Rather than question him directly, American intelligence has Hasan abducted and shipped to his native Pakistan for interrogation: the rationale is that in Pakistan the Geneva Convention’s prohibitions on torture are inapplicable, and Hasan can be subjected to coercive violence if need be.

Hasan is tortured, repeatedly. He finds his only solace in friendship to Khalid (Charles Daniel Sandoval), a fellow detainee, who offers him food, water, and, most significantly, membership in a terrorist cell. Hasan initially refuses, but when the film cuts three years into the future Hasan and Khalid are in the final stages of planning for a multi-phase bombing in New York City.

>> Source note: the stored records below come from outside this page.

Rows are points. Each copy is the shape, with its points in the same order, stretched, turned, moved and blurred by noise. Is it also mirrored, or only turned?

Shape (7 x 3):
[[ 12 -40  14]
 [-22   5   4]
 [ -4  12   3]
 [ 24  46 -82]
 [  0  54   1]
 [ -8  -9  34]
 [ -1  53  36]]
Copy 1:
[[ 43 -31  21]
 [ 18  17  37]
 [  8   7  25]
 [-32  42 -62]
 [-31  16  31]
 [ 23 -16  53]
 [-23  -5  59]]
Copy 1 is: mirrored
Copy 2 (7 x 3):
[[ 41  27  38]
 [-34  15  13]
 [-13   6  -1]
 [-29 -73  -9]
 [-24  -9 -42]
 [ 16  37   9]
 [-11  15 -57]]
Copy 2 is: only turned
Copy 3:
[[ 24 -26  20]
 [ 18 -14 -18]
 [ 14   5 -10]
 [ 61  74   0]
 [ -5  31 -27]
 [  0 -24  -7]
 [-37  14 -27]]
Copy 3 is: only turned
Copy 4, 7 rows:
[[  41    7  -36]
 [  14    0   22]
 [   1   15   20]
 [-121   -4   19]
 [ -26   39   66]
 [  48   23   10]
 [   9   60   77]]
Copy 4 is: only turned

Shape (10 x 4):
[[-33 -50  -4 -36]
 [-10  32 -46  11]
 [-43  56   0   4]
 [-44  26 -12 -47]
 [-14 -18   9  59]
 [ 38  33  39 -16]
 [-23   2 -37 -66]
 [  5 -20  16  31]
 [ -6  25  23  56]
 [-13  16  69  -3]]
Copy 1 (10 x 4):
[[-34  -3 -62 -34]
 [ 48  67 -16  16]
 [ 30  61  -9  88]
 [ 11  36 -63  38]
 [ -1  31  36  22]
 [ 45 -34  24  53]
 [ 13  22 -85 -24]
 [  4   2  24  10]
 [ 26  30  51  72]
 [ -2 -26  19  88]]
Copy 1 is: mirrored
Copy 2, 10 rows:
[[ 11 -59  20 -28]
 [-23  37 -23 -49]
 [-26  13 -78 -33]
 [-53 -11 -54 -49]
 [ 81 -17   7  10]
 [-14  10 -39  44]
 [-65 -10 -14 -60]
 [ 58 -19  10  21]
 [ 53   8 -38  21]
 [ 25 -37 -56  46]]
Copy 2 is: only turned
Copy 3 (10 x 4):
[[ 62  37  34 -18]
 [ -5   8 -30 -18]
 [ 24  -6 -76  22]
 [ 51  52 -60   6]
 [  3 -72  37   0]
 [-30  15  -3  45]
 [ 42  87 -30 -21]
 [ -5 -38  46  10]
 [-17 -71   2  27]
 [ 18 -28 -10  60]]
Copy 3 is: mirrored

Shape:
[[ 50  60   0 -45  22  22]
 [-17 -26  46  -1 -50   8]
 [-36  29  36   9  17 -46]
 [-19   5  -2  15  24  -9]
 [ 27  23 -63 -37  21  45]
 [ 18 -48  32   7 -37   0]
 [ 35 -10 -16 -61 -48   8]
 [-17  13 -25 -59  16  44]
 [-15  35 -14   1  -9  15]]
Copy 1 (9 x 6):
[[ -16  -18 -112    5   27  -29]
 [  50   29   12  -12  -54   27]
 [ -46  -18   17   37  -39    7]
 [ -28   10   10   35   17   -5]
 [  -1  -23  -88   21   99  -28]
 [  37   43   35  -32  -33   -2]
 [  43  -35  -48  -25    9  -17]
 [   4  -14  -89   14   84   29]
 [   1  -14  -32   53   16   -7]]
Copy 1 is: only turned
Copy 2 (9 x 6):
[[-48 -15   2 -24 -13  48]
 [ 13 -11  48  -2  35 -23]
 [  2 -33 -47  49  29 -13]
 [ 10   4 -25   3  20  -7]
 [-37  30  -3 -84 -16  27]
 [ 19  -1  47  -7  -2 -25]
 [-52  12  52 -54 -24 -13]
 [-22 -12   7 -85  13   5]
 [-15  10  -7 -16  39   8]]
Copy 2 is: mirrored
Copy 3, 9 rows:
[[  7  55 -46  53  30  66]
 [-42 -37  18 -22 -28  20]
 [-27  44  43   3 -20  21]
 [-14  37  18 -16   7   1]
 [ 11  20 -32  -8  64  39]
 [-14 -39   4  -6 -26  10]
 [  7 -67   1   1  22  78]
 [-23   2   2   7  61  50]
 [-26  31   2 -44   9  24]]
Copy 3 is: only turned
Copy 4, 9 rows:
[[  -4 -101   40  -28  -39   67]
 [ -41   28    1   -6   45   54]
 [   8   68  -36   -7  -59   38]
 [ -12    9  -19   -7  -34   -4]
 [ -28 -121   49   15  -17    6]
 [ -21    3   -7  -17   61   36]
 [  -2  -88   46   23   23   62]
 [ -14  -61   59   13  -32    3]
 [ -45  -19   -7    7  -23   31]]
Copy 4 is: only turned

Shape (13 x 9):
[[  9 -57  -6  50 -40  52  12  25  10]
 [ 11 -16 -45 -29 -12   8  19 -56 -29]
 [ 11   7 -20  45 -40  47  24  -1   8]
 [-59  64  23  49 -41 -11  76  43   9]
 [-13   2 -57 -32   0  40  18 -21 -36]
 [-56  55 -56 -25  -5  17   4 -18 -58]
 [-36 -17   7   1 -25 -34 -48  44 -51]
 [ -1 -49  -6   3 -27  62  32   7  14]
 [-15 -28 -30  48   6 -47 -45  37   9]
 [ -1 -19 -75 -35 -42  43  34  -5   1]
 [-43  34  14  13  24 -24 -11  47  -6]
 [ 53 -40 -40   2 -23  45  26  24 -24]
 [-68  -1 -29  18  24 -41  -4  26 -65]]
Copy 1, 13 rows:
[[  42  -43  -56   32  -24  -32   20  -41   16]
 [  18   44  -29    8  -36   51   37    7   42]
 [  27   -9  -90   41  -17  -22   19  -10   17]
 [ -66  -36  -56  -17   26 -112  -11    5   10]
 [  -9   41  -35   27  -71    4   50   41   51]
 [ -55   15  -37  -15  -61  -15   77   63   50]
 [ -39 -105   54  -36   14   -7   51   -5   25]
 [  50   -3  -43   31  -40  -30   13   -1   41]
 [ -60  -95   16  -15  -21   12    6  -43  -45]
 [  -8    3  -52   66  -72   13   12   15   75]
 [ -60  -49   30  -21   -6  -54    9   34  -22]
 [  18   14  -32   97  -31   -1   10  -14   36]
 [-104  -32   24  -67  -37  -43   62   -5  -13]]
Copy 1 is: only turned
Copy 2:
[[ -9 -46  57   5   6  -8  62  38 -60]
 [-23  -2  -3  18  50 -80 -15   8 -21]
 [-34 -38   4   9  33 -27  75  32 -12]
 [-31 -44  -9 -61  54  46  43   9   4]
 [-22 -13 -36  -6  38 -45  -2  54 -56]
 [-25  24 -82 -38  66 -22   0  54 -49]
 [ 19  44  38 -37   4  20  12  34 -35]
 [ 10 -59  23  -5  18 -20  32  38 -53]
 [-47  27  74 -35 -42 -17  20   2 -40]
 [-31 -38  33 -29  52 -71  25  50 -47]
 [ -5   9 -12 -43 -27  36   1  23 -14]
 [-32 -41  52  31  12 -39  39  62 -24]
 [-35  28  -9 -51   9  25 -31  31 -83]]
Copy 2 is: only turned

Shape, 14 rows:
[[ 55 -11   6  37  12  34  -7 -30 -16 -40  62]
 [-37 -50 -42  18  36  29  13 -37  37  29  34]
 [ 64 -16  59  10 -40  28  59 -19   0 -29  43]
 [ 10  23 -46  35  72   5 -18  47   3 -51  53]
 [ 12  43 -27  -2  41 -47 -34 -26  12  38 -11]
 [ 10  12  38  15 -27  25 -15  19  30 -55 -36]
 [ 20 -22  51  16  51  35 -28  34  33  64  -5]
 [ 19  -2  29  23  11 -40  56  28 -53 -36  48]
 [-16  60  22  14  23  18 -38  54 -38   8 -43]
 [ 25   1   3 -67 -26 -24 -32  37  14  52 -33]
 [ 16  37  45 -49 -36  49  40 -53  21 -31  28]
 [ 11  10  17 -47  11 -13   1  33 -44 -33 -38]
 [ 63 -19 -51  42  66  16  30   5  13   3  35]
 [-41 -31 -51 -11 -13  24  40 -21  20  63  32]]
Copy 1, 14 rows:
[[  16  -18  -17   35   15   73    9   -6   30  -47   42]
 [  64    6  -56   66   15  -20   17  -84   30  -11  -11]
 [  13 -111    1   -1  -48   31   50   20   47  -17    6]
 [  -7   71   19   -9   47   25  -35  -54   34  -92   30]
 [   7   63   15   47   18   -5  -81   -4    7   34   -1]
 [  24  -48    3  -69   13    9  -10  -16   31   25  -14]
 [  53    9  -32   -1   31   17  -39   16   74  -19  -79]
 [ -45    3   19  -27  -26    3   53   56   66  -31   50]
 [  25   75   43  -46   57  -16  -12   73   31    7  -36]
 [  30    1  -21  -38  -60    7  -46   30  -16   37  -61]
 [  50  -67   39   29  -37   34   49  -30   28   42  -33]
 [  24   50   21  -85  -40   17   15   56   38   35   20]
 [  46   -7  -13   37   10   -1  -44  -31   41  -87   45]
 [  62  -18  -50   68  -24  -57   37  -53   -5   -6  -40]]
Copy 1 is: only turned
Copy 2:
[[  2 -17 -28 -26  67  14  20   5  26  26   0]
 [ 13 -25  20  21  -9 -43  24  61  -9  94  -5]
 [-14 -20 -21  16  62  10  33   8  26 -69   2]
 [-13  -9  44 -23  35  30  23 -24  30 106 -23]
 [  7  50 -39   7 -68  53 -51   5 -16  57  18]
 [ 49 -37  42  10  42  57  19   3  17 -20   4]
 [ 37  25  29 -46  -6  27  76  32 -13   0  19]
 [-26  26  -8  11  45  -4  -2 -63  17 -29 -57]
 [ 44  16  40 -27  -3  34   7 -76  -5  -7  19]
 [ -1  17  23 -29 -63  22 -38  46   2 -30  32]
 [ 17 -19   4  48  20  -3   7  19  65 -16  66]
 [ 31  -9  34  -2  -9  26 -12 -45  59 -20 -22]
 [-54 -28 -19 -18  -3  31  48   2   9  67 -24]
 [-28 -17  12  27 -46 -78  -5  54 -24  54  19]]
Copy 2 is: only turned
Copy 3 (14 x 11):
[[ -36   25  -11   18   37  -13   -4  -32   20 -106   63]
 [  15  -15  -24  -23   52   71   52  -54   46  -30   52]
 [  -6    8  -18   39   52  -31  -42   20  -48  -88  -24]
 [ -95    9   23   -8   -1  -19   90  -65   68  -81   79]
 [   1  -14   25  -43   19   29  -11   -8   88   22   16]
 [ -79    1  -52   12   24  -54  -18   25  -29  -10   12]
 [ -16   47  -55  -63   46   10   -2   52   73  -55   -4]
 [ -43   27   41   56   25   -1   20   23   -3  -77    1]
 [ -83   59  -26  -11  -18  -27  -13   18   32   24  -13]
 [  44   42  -13  -41   11  -49    8   61   67   82  -31]
 [  10  -51  -59   36  -17  -31  -39   -2  -28  -57  -31]
 [ -35   20  -33   35   -7  -39   10   60   50   24  -22]
 [ -50   20   10   -4   74   -5   44  -43   65 -105   23]
 [  40   15   -5  -19   30   46   51  -59   15   26  -10]]
Copy 3 is: mirrored
Copy 4:
[[-19  -7 -25 -56 -19   5  -1 -12   0  48 105]
 [-76  -2  -5  18 -20   0  -6  -3  37 -17  78]
 [-33 -50 -45 -89  18  47 -33  15 -60   8  48]
 [ 39  13  30  -1 -80 -11  36 -12  10  26  74]
 [-11   0  26 -19   1 -80  39   1  29  -7  -2]
 [ 43  28 -43 -75   1  46  -7 -16   7 -30   0]
 [ -7 -34  54 -38   7  66  51 -65  40 -36  26]
 [-15 -50 -12 -27 -51  37   3  41 -42  38 -19]
 [ 69  21   6  13   0  35  77   7  46   3 -34]
 [ 19 -50  27  31  47  -3  -2 -39 -11 -25 -84]
 [-55  26 -38 -59  32   5 -16  38 -73   8  45]
 [ 33  -6  27  13  -2  38 -17  17  -6  25 -66]
 [  3 -66  48 -27 -14 -13  -3  -1  17   2 109]
 [-69 -43 -21  75  24  -8  -1  28   3 -31  27]]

At this juncture the film threatens to become a conventional revenge narrative: with Hasan avenging himself of his torture by murdering citizens of his captors’ nation. However, “War” resists convention and instead indicts the calculus of the “an eye for an eye” ethos. This stands in stark contrast to American action films like “Collateral Damage,” in which the logic of retribution is never called into question, and the act of revenge is celebrated as cathartic and restorative.

In New York, Hasan is reunited with his childhood friend Sayeed (Firdous Bamji). Sayeed has found success in America as a physician and enjoys a comfortable middle-class existence. Sayeed and his family put a human face on the American “other” that Hasan has come to terrorize, and the remainder of the film chronicles his struggle to reconcile the anger that set him on his path of destruction to his burgeoning feelings of affection for his American hosts.

The scenes between Hasan and Sayeed’s sister Duri (Nandana Sen) are especially powerful. Sen’s performance in these scenes demands special notice: she conveys compassion, yearning, and confusion with the poise of a true ingénue. Without resorting to bombast or histrionics, she commands absolute attention in every frame.

Akhtar rises to Sen’s level—his face becomes contorted with desire and fear whenever they share the screen. These scenes make it clear that “War”’s title refers as much to the rival impulses bearing on Hasan as to the larger political conflict in which he is involved. By exploring the gentler facets of Hasan’s personality, the film reminds us that its protagonist is no monster, but a man with wholly human capacities for love and hate alike.

Utlimately, “War”’s ambition outstrips its indie-film aesthetic: it is a political tragedy on the scale of “Doctor Zhivago,” constrained in its execution by a “Clerks”-level budget. As a cost-cutting measure, “War” is shot on high-definition video, and like many films of this medium it seems perennially underexposed.

Also, it lacks the rapturous quality of a celluloid production—which is unfortunate because many of the film’s otherwise beautiful shots lose a bit of their visual poetry due to video’s representational limitations.

However, what “War” lacks in visual refinement it more than compensates for in thematic resonance and superior acting. “The War Within” is a compelling and important film, and it deserves to be seen. It may not change minds on either side of the Islam/West divide, but it will certainly touch hearts.